Object Type | Selection
-----|-----------|
Series | `series[index]`
DataFrame | `frame[colname]`

__Pros:__
* Easy and fast use
* Python-wide (works with lists, tupples, dictionaries, etc.)

__Cons:__
* Can lead to confusion (implicitly assumes whether you mean, column or rows)
* Limited functionality

__Note:__ The `[]` is end-exclusive!

__Example:__ Indexing and slicing with `[]`

In [None]:
# Select an Iris column, giving its column name



In [1]:
# Select a subset of rows, providing a slice



In [None]:
# Avoid chain indexing



## 2. Attribute Access (Dot notation)

Allow us to access a (Series) index or a (DataFrame) column directly __as an attribute__ (e.g. `iris.sepallength`).

__Pros:__
* The easiest and fastest to use

__Cons:__
* Will not work if it conflicts with an existing method (e.g. `iris.size` is not allowed)
* Will not work if it conflicts with Python keywords (e.g. `iris.class` is not allowed)
* Will not work if there is a space in the column name (e.g. `iris.sepal length` is not allowed)
* Will not work with integer labels (e.g. `iris.1` is not allowed)

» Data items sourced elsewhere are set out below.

Each wall is flat, endless, passes through zero and stands at right angles to its row. A trip goes straight from one point to another. List the walls that it crosses, first one first.
(in the rows, 128 means zero)

Walls:
(1): [163  65 170]
(2): [170 137  62]
(3): [154 128 143]
(4): [ 85 164 106]
(5): [160  92 130]
(6): [154  97 130]
(7): [119 109  77]
Trips:
[ 84 173 114] to [ 93 145  39] => 2
[205  77  67] to [199 128 180] => 7, 2

Walls:
(1): [165 105 128  75 149 193]
(2): [ 95  99  68 104 120 211]
(3): [173 190 117 112 116 125]
(4): [154 107 118 109 209 115]
(5): [104 112 104 143 147 129]
(6): [194 195  68 193 158 182]
(7): [109 155 149 125 116 149]
(8): [163 143 108 108 171 150]
(9): [ 93 150 149 145 197 107]
(10): [148 137  68 104 115 136]
Trips:
[163 120  71 152  94  86] to [145 144 130 151  90 133] => 5, 7
[112 131 176 120 107  78] to [ 64 118 141 228 127 123] => 5, 6

Walls:
(1): [133  85 131 103 148 102  92  78  73 133 135]
(2): [ 93 130 110 155 150 178 178 170 151 134  93]
(3): [139 116 131 101 174 121  94  55 124 131 119]
(4): [132 165 131 137 137 137  97 156 144 152 151]
(5): [104 122 143  72 228 112 135 149 133  59  80]
(6): [163 130 144  51 136 194 158 107  87 133 197]
(7): [110 122 147 155 125 216  70  56  65 131  47]
(8): [233 183 174 158  90 175 118 112  44 149 164]
Trips:
[132  89 111 108  91 109  32 100 126 130 131] to [ 85 174 147 105  74  46 127 144 132 137 162] => 7, 3, 1
[137 155 112 143 110 106 100 115 109 125 111] to [115 103 155 115 164  99 183  82  77 120 149] => 4, 5, 6, 7
[106 157 154 122 150 145 160  84  50  48 110] to [ 54 134  88 183  53 138 174 173  81 114 166] => 2, 3, 1, 5, 6, 7, 8

Walls:
(1): [ 73 179 125 106 164 162 140 172 162 129  81 122 201 159]
(2): [ 87  97 158 109  69 191 100 213 194  91  69 171 167  83]
(3): [100 151 102 141 139  91  22 105 192 113 155  90 172 166]
(4): [154  94  92  91 172 135  95  59 172 132 121 178 128 165]
(5): [143 187 160 119  98 238 102 114 121 168 104 169 107 146]
(6): [ 97 181 107 177 105 143 126  98 189 115 112 127 154 111]
(7): [132 131  79  50 148 135  93 146  55 137 209  98 144 124]
(8): [172 104 113 133 114 152 117 146 138 108 132  93 173 193]
Trips:
[122  92 138 187 116 208 111  87 123 151 128 176 192 140] to [113 136  85 158 127 113 135  98 168  68  61 153 134 127] => 5, 8
[109  87  64 126 102 124 150 188 121 112 159 145 140 159] to [155 131 134 105 147 171 111 153  76  87 137 121 101 144] => 1, 5, 2
[113 143  90 162 115  91 162 158 112 158 175 125  94 130] to [ 83 154  91 157 114 157 163  94 181  74 142 134 134 110] => 6, 7, 3, 1, 2, 4
[ 75 151 139 195 172 139 197 135 127 133 109 103 132 166] to [208 123 137 103 167 141 185 200 134 148 171  89  87 144] => 8, 6, 7, 1
[ 91  93 156 186 143  91 186 146  87 121 123 160 133 106] to [140 153 146 169 107  71 182 188 165 120 101 137 122 117] => 2, 6, 1
[145 105 120 109 108 138  78  97 132  78 145  82 153 105] to [169  78 177 106 142 138 169 171  88 138  88 114 198 100] => 6, 4, 3, 1

Walls:
(1): [120 103  65 120 181 104 130 123 119 164 128  88 178 109 112 168 116 121
 129 137 104 140 140 190]
(2): [141 161 149 170  88 131 169  99 155 119 141  64  82 195 121 132  82 128
  89 186 144 102 138 129]
(3): [140 121 147 145 104  89  61 115  85 129 151 110 144 134 166 112 137 225
  76 123 160  87 187 130]
(4): [145 163 128 120 109 140  92  72 138  97 181 125 124 148 168 158 221 107
 109 166 121 158 147 116]
(5): [178 118 186  45 140 109 145 143 129  66 100  74 168  99  45 150 218 123
 127 104 123 136 197 138]
(6): [104  93  73 108  77 141 104 123 123  93  77 100  46 146 126 108 170 150
  87 126  87  35 128  92]
(7): [194 154 108 180 139 164 165  84 123 152 101 105 170  94  80  91 111 112
 167 135 127  57 147  91]
(8): [106 132 173 110 123 174 144 107 139 104  75 165 123 149 149 174  77 162
 101 147 180 150  97 115]
(9): [141 158 132  82 153 106 163  53 142  91 166 123 159 158 115 121 154 147
 144 101  85 118 131 131]
(10): [ 64 119 141  99 138 154  53 123 165  86  56 132  94 134 160 109 153  59
  89 117  90  73 161 149]
Trips:
[106 208 121 136 113 148 122  99  91  98 125  65  46 190 114 107 128 100
  75 164 183 101 169 163] to [145 127 114 153 118  84 167 132 165 111 133 163  54 144 121 116 179 181
 120 174 111 104  79 137] => 9, 10, 8, 3
[146 216 124 160 132 102 135 169 118  86 193 132 172 124  96 139 157  94
  87 143 169 149 151 110] to [110 163 182 144 121 134 123 145  90 100 127  46 217 127 122  88  48  76
 135 155 180 101 136 127] => 9, 4, 1, 8

Walls:
(1): [121  97  53  57 116 107 124  59  58 162 147 112 146 145 132 107 151  99
 115 125 160  82 157  84 130  67 158  53 132 204 142 120 190 139 123 146
 105 151 113  91 136 142 116 157 129 105 164 160]
(2): [124 103 114 101  98 152  69  99 170 100  94 189 103 150 183 135 201 123
 177 174 136  98 115  87 100 167 108 106 120 158  90  87 148 141 183  90
  91 109  62 139 148 133 102 157 118 129  64  61]
(3): [ 91 138 126 151 150  85  77 143 141  61 116 162 144  69  82 128 107 152
 162  40 168 155 158 162  85 168 155 197 149 177 164 120 119 171 157 114
 138  45  97 129  92  92  73 108 179 111  62 126]
(4): [165  76 139  78 127 214  83 161 139 116 232 165 128  52 130 112  84 110
 140 133 117 139 127 156 118 125 163 123 149 159 145  98 166 175 109  85
 114 110 102 168  96  85 113 123 119 149 130 143]
(5): [140 178 134 145 227 104 140  42 152  93  71 143 103 113 132  82  86 187
 156 149  84 125  33 146 169 142 145  72 249 111 127 110 116 147 107 147
 127  53  94 136 114 139 204  85 130 135 106 156]
(6): [119  78 157 156 117 114 160 136 135 161 108  71  87 143  88  87 135 132
 142 118 118  95  34 103 146 157 137  93 129 123 144  50 127  62 123  81
  96  77 185 138 173 126 106 201 131  91 112 104]
(7): [197 103 160 133 148 143 121 149 179 118 103 157 118 137 181 123 142 116
  89 100 140 165 116 121 113 181 189 166  98 110 110 138 175  98 109 208
 106  62  98 125  89 127 103 138 124 121 104 110]
(8): [ 84 113  45 116 207 105 167 135 167 165 123 122 143 148 182  49  90 205
 174 148 101  92 125 199 175  78 117 165 187 125 121 135 109  63  81 117
 124 167 118  97 123 105 125 149  94 146 143 112]
Trips:
[106 114 121 178  75 161  79 121 129  84 131 124 107 114 118 134 136 198
 161 198 117 146 128 124 140 185 155  61 141  95  75 122 122  83  87 152
  91 197 115 146 176  99 137 131 134 192 159 103] to [171  45 174 160 117 153 192 145 181  77 107 212  96 170  72 179 138 179
  97 130 166  84 119  85 169 157 121 163 127 109 211 125 172 100  66 132
 180 117 138 133 127  61 115 130 101 127 110  92] => 7, 8, 5, 3
[ 72 144 117 180 181 127  93  99 149 176 163 161  86 129 120 140  96 110
 158  81 133 181 181 132 206  86 107 157 110 139 173 118 104 138 185 138
  78 192  94 144  87 147 103 138  84  83 148 122] to [147  87  49 150  90 110 166 128 126 132 157 131 128 168  96 168 157 137
 103 122 125 143 111  94  84 149  95 133 196 122 119  80 113 102 134  88
 166 172  48 173 156 107 142 161 113 121 185  72] => 4, 2, 3, 6

Walls:
(1): [123 163 112 169 119 126 142 177  96 165  65 104 153 164  95 129 128  93
 128 106 122 108 148 146 125 117 133 112  62  76 124  94  90 118 173 177
 156 114 164 162 188 161 120 119 194  85 115 109]
(2): [108 126 138 160 111  80 142 111 103 240  90 108 115 159  95 183 103 175
 123 131  72  96  36  82 173 179 125 203 205  98 173 118  84 108 141  97
 161 129 123 121 129 201  98 103 106 143 102 114]
(3): [199  92 115 119 113  93 106 231   7 147 172 129 147 130 103 112 151  94
 149 170  96 138 155 132 179 123 151 145 129 179 152  95 133 157 183 106
 151 170 160 128 116  94 172 108 171 129 103  98]
(4): [ 76 160 186 154 128 157 118 131 181 174 127 151  80  77 151  98 126 172
  90 110 117 210 102 134 145 168  94 127 114 105 140 112 110  94 110 212
  92  81 133 115  46  68 106 155 138 135 104 130]
(5): [206 210 106  88 175 105 105 120 155 173  81 165 120 161 122 156 198 123
 188 111 113 111 108 128 107 167 122  81 153 112  67 106 116 119  59 155
 130 156 127 105  97 128 190 165 159 189  62  89]
(6): [105 169 123  79 112  78 111 150 147 115 137  94 148  74  96  62 134 156
 150 122 154 132 171 213 129  93 179 167 145 206 122 194 159 111 164 101
 120 118 104 150 166 113 145 156 123  51 114 175]
(7): [120 158 173 103 185 124 124  89 133  77 128 169 126 194 134  81  98  99
 101  98 135 143 142 105  88  92 145  94 186  77  53 121  86 147 103  92
 143  96 177 125 170 159 146 168 151 119 200 153]
(8): [ 88 102 145 108 114 135 126 118 184 128 108 125  92 143 103 190  98 116
 160  44 161 118 123  41 144 119 119 156  99 135 139 123 108  98 102  94
 132  53 140  97 124 147  90 158 110 126 137 145]
(9): [ 59  99 164 114 111 137 158 121 126 135 146 105 103 145 154 107 136 111
 175 136 112 103 134  99  98  59 172 179 109 119 136 156 100  89 114 173
 187 173  90 128  95 152 107 100  97 141 113 193]
(10): [ 76  73 127  78 138  91 136  91 133 153 133  96 164 112 175 199 153  86
 105 136 113 152 135 113 109 102 128 162 182 114 142 150 169 158 120 115
 118 160  84 144 174 226 114 155 154 120 157 104]
(11): [113  93 109 103 151 133 160 127 100 139 106 131 107  78 171 149  92 164
 158 104 134 148 128 142 114 179 140 143  74 193 116 103 113 128 174  85
 199 161 168 171 112 119  77 124  78  89 151  86]
Trips:
[128  71 149 144 146 112 154 170 135 144 126  91  78  95 100 142 194 142
 121 100 152 103 125 121  60 169  90 108 148 112 156  72 131 124  75 103
  57  70 132 150 137 138 228 163 137 196  76  39] to [109 193  72  96 108 171 118 159 135 113 130  96 133  91 113 144 207 131
 166 124  36  78  92  87 145 159 115  20 130 186 130 159  89 117 142 144
 148  93 124 169 183 138 108 142 170 174 102 113] => 1, 10, 4, 8
[163 115 135 111 129 113 184 136  72 115 138 120 114  75  43 110 179 158
  98 115 117 185 137 175 157 178  99 170 104 153 141 168 137 184 102 148
 138 121  56 107 141 119 140 161  62  77 129 123] to [ 88  42 156 136 244 154 149 145  79  91 180  84 108 116 115 168 120 133
 136  93 124 109 105 118 168 174  75  88 125 222 153 105 197 142 170 128
 160  31 127 129 104  93 126 190 131 134  82 120] => 8, 6
[121 125  68 136 115 124 102 115 113 136 122 151 145 167 162 136 124 113
  67 127 101 153 162 150 104 107 104  77 192 141 138 161 211 132 138 163
 165 172 164 171 136 112  69  62 165 172 151 112] to [112  90 143 143 178  93 163 147 136 174 143 141 210 105 105  95 155 148
 157 135  94 135  96 133 130  75 155  72 163 131 135 149 118  91 116  98
  86  88 176 102 174 154 146  98 157 134 175 132] => 6, 2
[133 160  98 191 160 113  45 139  95  69 154  77 149 143 165 100 173 113
  93  93 127 106 146 146  92 167 180 168 145 169 129 153 138 165 154 115
 185 204 126 218 132 112 170  87 190  56  74  63] to [116 191 102  56 101 178 104 108 174 151 115 165  90 200  94 141 183 190
  64 148 145 117 127 131 162 143 139 110 124  70 131 149  67 143 161 103
 126 139 118 223 196 140 112  67 178 138 127 118] => 7, 2, 11, 3, 10, 6

Walls:
(1): [107 123 131 106  87 199 149  95 104 165  99  86 112 198 120 135 154 142
 138 146 184 123  95 142 132 188 152 139  84 159 101 169 133 121 146 132
  92  92 176  60  81 129 118  64 173 105  77  91]
(2): [109 120 152 132 185 160 133 150  44 124 139 158 108  61 139 120 104 117
 140  39 102 193 104  63 126  99 118 153 157 183 185  95 118 116 134 115
 114  47  84 116 173  66 153 102 125 136  79 157]
(3): [113  63 101  91  80 118 128 104 167 134 159 128  99 173 139 106 153  82
  80 124 133  39 144 174 141 159 120 111  88 162 149 101 159  93  93 149
 196  79 121 162 104 129 125 191 165 146 145 143]
(4): [135 182 146 124 152  89 128 135 153 110 124 104 162  95 118 116 114 102
 155 188 111  77 182  70 119  98 138  84 146 143 110 105 138 125 176 154
 106  83  83 145 148 127 140 150 106 111 138 192]
(5): [ 81 173  62 155 171 103 169 153 118 110  61  72 183 122 137  90  95 197
 127 178 115 101 134  65 149 189 158 139 134  96 119  89 143 161 101 104
 153 162 152 149 139 124 128 149 223 145 123 148]
(6): [ 94 126  65 148  95 147 110 107 127 163 113  88 162 137 131 115 101  47
 207 188 122  85  48 107 188 106 152  95 122 181 165 184 108 152 111 140
 123 124 104  73 112 130 140 106  71 157 147 106]
Trips:
[192  69  86 167  86 112 120 108 101 159 153  63 121 115  79  72 136  64
 184  90 105 191 148  81 135 144 147 152 136 189 112 137 123 157 127 151
  82 158 140 171 138 129 153 138 217  62  60 114] to [101 125 156 139 108 152 128 140 173 125 103 114 188 120 125 122 116 109
 155 117 156 165  93 189 175 107 164 156 131 151 171 143 181 127 107 177
  87  65 142 188 174 161  83 194 101 171 127 194] => 3, 4, 5, 1
[159  33  74 174 150 160 146  55 110 119 144 132 116 105  88 118 133 215
 131 131 143  84 159 165 106 154 128 166  88  81 116 117  98 139 172 118
 192 136 121 113 116 109 105 138 121 120 113 158] to [115 123 148  87  64 174 140 175 125 126 118 148 121  83  95 124 141 114
 116 126 108 124 138 120 151 186 148 167 215 149 104 226  94 136 161 145
 124 131 129  80 114 112 142 159 104 201 169  82] => 5, 6, 3
[128  97 138 215 140 142 131 143  54  92 147 128 141 101  89 168 146 108
 159  85 161 132 172 128  71 132 183  57 112 100 156 123 190 110  69 116
 156  72 145  79 128  82 135 100 148 182  91 130] to [159 133  91 106 135 129 151 112  83 127 100 163  88 150  86 106  51  88
 103 126 141 135 152 130 123 137 103  96 125 184 138 123 157 172 150 115
 199 162 132 137  53 195 105 109 176  65 174 160] => 3, 5, 2
[162 109 224 148 140 145  65  80 128  94 117 132 118 105 170 136 131 158
 162 173  96 150 136 154 118 134 216 143 189 107 166 153 138 157 105 169
 176 135 132 123 155 156  84 138 148 139  81  98] to [121  97  91 167 140  88 186 155 162 106 145 121 167 166  59 129 106 176
 119  89  86  69 111 102 108 136 163 129 102 123 147 150 107 108 112 123
 140 134 137 161 113 150 112 151 148 124 125 150] => 5, 3, 4
[128 154 148 162 164 157  55 130 137 163  83 101 121  76 147 115 100 145
 181 136  62 116 151 196 103 154  60  83 158 132 117 163 155 125  88 169
 140 132 105 136 116 102  91  86 188 133  87 196] to [141 108  75 136 101 163  39 119 193 162 150 134 142 126 201 116 121 112
 106 129  81 118 112 163  93 102  82 149 120 143  90  76 191 113 119 163
 173 166  85 131 134 133 111 136 116 142  80 150] => 3, 2, 5, 6, 4
[120  89  86 164 168  88 114  62 109 145 125 182 148 149   7 138 122 118
 143 111  73 164 167 149 163 138 132 163 123 101 175 125 238 169 111 165
 164 116 151 108 123  95 128 171 123 137 130 111] to [ 97 138 122 193 141 117 130  83  84 129 143 106 110 116 127  35 133 170
 126 112 142 115 110  99 132 124  69  84  92  83 106 169 160 159  97 137
 189 151 144 121 182  82 108 211 172 132  33  91] => none

Walls:
(1): [173 106 151 143 170  87 125 145 117 118 137 177 180 148 159 126 126 124
 142 172 131 180 107 136 147 160 141 108  98 177 107 126 138 112 165 142
 122 134 125 135  99  63 128 119 150 145 184 168]
(2): [121 103 116 154 108 131 133 148 134 128 131 120  59 136  99 139 138 164
 117 140 141 132 140 101 152 157 116 174 122 180 140 127 173 115  75 135
 133 178  98 105 152 142  82 103 120 105 136 163]
(3): [151 156  97 142 187 145 157 118 111 138 140  88 116 174  93 181 123 162
 147 113 114 127 152 140 100 124 155 136  83 114  96 153 137 166 141 117
 125  97 170  88 187 121 111 102 124 137 131 112]
(4): [ 96 131 130 141 159 110  79  78 109 111 120 110 162 176 146 152 151 174
 156  86 143 143 137  99 161 158  68 101 122 114 140 176 134  77 167  75
 144 135 150 163 120 154 159 125  88 130  69 141]
(5): [159 144 167 137 166  87 107  94 119 173 155 115 115 121 100 215 176 103
  81 107 124 132 158 133 124 118  75 156 110 170  92 145 142 137 109 119
 178 149  84 137  80 125 167 158 125 165 103 111]
(6): [110 135  84 156 106 132 123 113 146 156 110 176 115 120 160 151  90 134
 173 169 184  95 109 127 122 130 160 186 120 115 173 127 140 114 117 153
 129  94 112 102 121 125  95  72 130 170 161 106]
(7): [113 105 111 101 159 100 141 111 147 144  98  99  98 155  91  98 106 119
 137 130  75 127 125 145 160  89 198  65 129 135 132 118 155 120 123 130
 137 115  83 157 206 116 154 135  67 102 143 138]
(8): [ 95  84 104 100 118 123  87 133 141 115 125 154 144 119 151 183 110 147
 135 126 147  96 138 103 130  67 152 138 117 103 113 113 155 108 114 139
 119 154 131 148 119 100 182 128 160 133 112 249]
(9): [ 91  71 106 101 134 107 168 100 111 120 136 141 109  79  76 108 182 158
 143 123 184 129 149 123 115 108  99 103  97  74 100 113 145 108  87 112
 186 143 121 123 125 116 135  61 157 142 120  98]
(10): [126 129 139 117  66 125 155 109 168 120 108 171 130 146 190 126 124 123
 116 109 154 150 163  82 184 149 102 102 159 136 151  99 152 180 166 124
 142  78 106 116 104 148 115 148  98 131 169 200]
Trips:
[161 159  83 143 172  89 133 147 156 143 156 107 105 120 153 121 159  73
 134 157 106 128 171 106 134 108 145  96 169 169 101 106 115 148 145 174
 114 128 111 120 174 107 120 104  70 134 105 133] to [122 127 102 145 134 150 155 107 147 119  56 142 130  77 108 120 123 143
 155 119 141 117 124 110 103 174 158 109 159 120 163  97 110 137 114 142
 157 111 119 125 152 102 128 176 137 118 108 148] => 5, 1, 6, 2, 3, 9, 8
[146 125 139 166 145  95  70  68 113 160 104 131 142 112 116 139 139 138
 111 145 119 139 118 124 179 142  84 170 135 139 138 141 138 147  66  98
 132 103 132 115 155 126 131 139 138 155 138 180] to [144 129 157 168 106 131 117 152 147 106 144 113 168 148 104 160 156 185
 108  86 182 109 173 112 143 144 193 161 130 103 135 146 128  84 118 132
 142 126 123 114  95 120 111  63 143 150  73  95] => 3, 9, 10, 1
[127 100 137 133 185 117 145 145 100 107 163  99  96 133 140 122  73 143
  94 141 144 112 132 125 157 128 170 192 119  78 173 104 114  90 109 184
 130  98 138  86  94 109 153 135 131 115 120 102] to [174 141 126 175 159 137 168 165 154 137 192 138 109 148  99 134 139 130
 156 118 127 104 108 176 119  94 134 103  99 145 136 167 121 133  75 141
 183 113 110 116  93 146 117  94 126 122 133 120] => 8, 5, 1, 7

Walls:
(1): [ 89 133 188 138 127 157 150 156 109 102  99 202  90 141 138 138 118 154
 130 142 107  89 170  52 164 153 125 133  65 105 141  94 190 154 175 142
 131 112 176  88  90 170  35 138 178 110 158  57]
(2): [125 140  48 130 139 143 148 201 168 162  79 157 168 108 133 111 100 136
 126  84 114 108 125 189 123 161  41 108 134  52 104 106 105 147 155 119
 167  80 105 132 141 197 144 134  99 133 147 106]
(3): [ 80 190 200 100 180 169 127 118 114 111 109 112  79 139 159 150 119 126
  81 192  56 206 169  89 168  80 125 102 113  60 179 131 143 211 129 172
 138 137 140 140 115 160 161  87 121 112 192  80]
(4): [ 82 115 207  97 132 100 134 113 102 114  90 162 150 115  85 100 124 115
 119 150  65 145 164 158 131 147 178 103 117 202  84  73 162 174  94 121
 138  96 106 123 119 186  69 127  57 119 128  92]
(5): [ 81 157  86 107 185  33  98  95 110 136  73 148 109 121  84 180 170 213
  99  66  90 148 113 125 127 168 114 142 118 120 132 100 191 174  75 138
 118 172 115 159 160 167 155 162  74 186  84 131]
(6): [123 169 108 152 111 129 121 113 114 110 127 100 185 167 162 132 101 178
 164 100 149 120 103  88 126 131  97 178 112 179 100 132 121 121 101 138
  75 191 129 157  55  83  85  94 119 109 149 114]
(7): [164 129 154  99  88 132  66  57  91 108 145 221 120 115 126  71 126 164
 162 174 111 173 126  52 136 140 140  87  31  96  76  61 115 197 105 120
 121 133  98  88 112 194 107 141  97 165 136 217]
(8): [136 124 188 110  84 107 170  96 120 155 110 136 112 117 163  91  74 171
 127 109 140  87 131 227 124 108 123  88  76 145 118  77 134 159 175 109
 132 230 108  69 161 127 230 100 107 121  95 129]
Trips:
[144 183 116 154 211  69 126  94 189 158 149  95 171 100 156 163  96  74
 154 136 139 186 123 219 171 192 109 136  78 150 162 119 143 112  85 169
  90  67 122 174 137 129 145 139 173 128  38  85] to [125 175 117 158 150  73 113  91 120 145 126 126 120  75 129 137 169 137
  79 172 115 117  70 139  70 131 145 174 118 129 114 109 112 171 153 142
 118 123 187 171 127 146 194 164 145 150 102 155] => 8, 2, 3, 7
[111  99 110 131  99 122 110  85 127  95 127 100 127 144 105  87 200 116
 134  97 193  79 109 116 104 141 160 170 104 119 117  90 174  60  76 106
 112 138  81 147 107  98 113 134 183 160 114 125] to [118 107 155 164 156 142 146 131 117 163 191 131 188 110 133  72 143 179
 128 144  88 181 207  46 130  77  99 186 139 139  71 138 183 163 166  70
 153 161  85 117 123 168 142 137 148 134 189 168] => 7, 1, 4, 5, 3
[106 137 163 170 191  91 177 142 115 113 169  76 142 127 130 139  64  90
 146 118  55 150 154 166  97 102  88  86 146 206 103 128  70 181 100 132
  93  58  88 159 172  89 163 157 125  46  77  86] to [118 100 154 150 197 168 174 129  28  35 127 162 102 107 123  60 168 100
 151 117 150 147 114 187 194 103 136  98 193 101 136 121 112 105 128 196
 160 146  90  89 103  82 150 135 100 144 138  97] => 2
[141  81 108  77  75 218  77  91 181 108 200  83  98 140 161 135  74 128
 120 134 117 122  92  92 112 131 147 153 131 149 164 180 103  67  79  96
 179 142  85 110 135 167  90 138  89  50 142 148] to [ 98 109  86 109 167 172 157  83  76 192 114 107 101 203  90 131 207 119
 155 112 126 190 114 112 133 123  74 111 114 135 102 103 148 118 138 116
 111 147 156 185 146 113  47 157 117 170 183 161] => 5, 3, 1, 4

__Bottomline:__ It only works with valid Python identifiers (https://docs.python.org/3/reference/lexical_analysis.html#identifiers)

__Example:__ Try to access the __Iris__ columns with dot notation

In [None]:
# Will all of them work?



2 common ways to slice:
* Using `.loc` (access by label - label location)
* Using `.iloc` (access by integer position - integer location)


__Note:__ You can also slice Pandas DataFrames with the `[]` notation you learned in _Python Basics_. However, this might lead in confusion, so it is suggested to use `.loc` and `.iloc` wherever possible.

In [None]:
# Print dataset
iris

## 3. Selection by label

### Using the `.loc` Property
__Access a group of rows and columns by labels.__

__Pros:__
* Very powerful and flexible compared to the previous options.
* Explicit and consistent syntax (clear to read).

__Cons:__
* A bit lengthy to write.

<br>


__Note:__ `.loc` is end-inclusive!

__Syntax format:__
* `frame.loc[ rows , columns ]`

### Select Rows using `.loc`

In [None]:
# Select a particular row and all columns



In [None]:
# Select multiple rows and all columns



In [None]:
# Select a range of rows and all columns



### Lazy alternative (not recommended!)

<br>

Below we do exactly the same thing, however we let Python assume that we mean "all columns".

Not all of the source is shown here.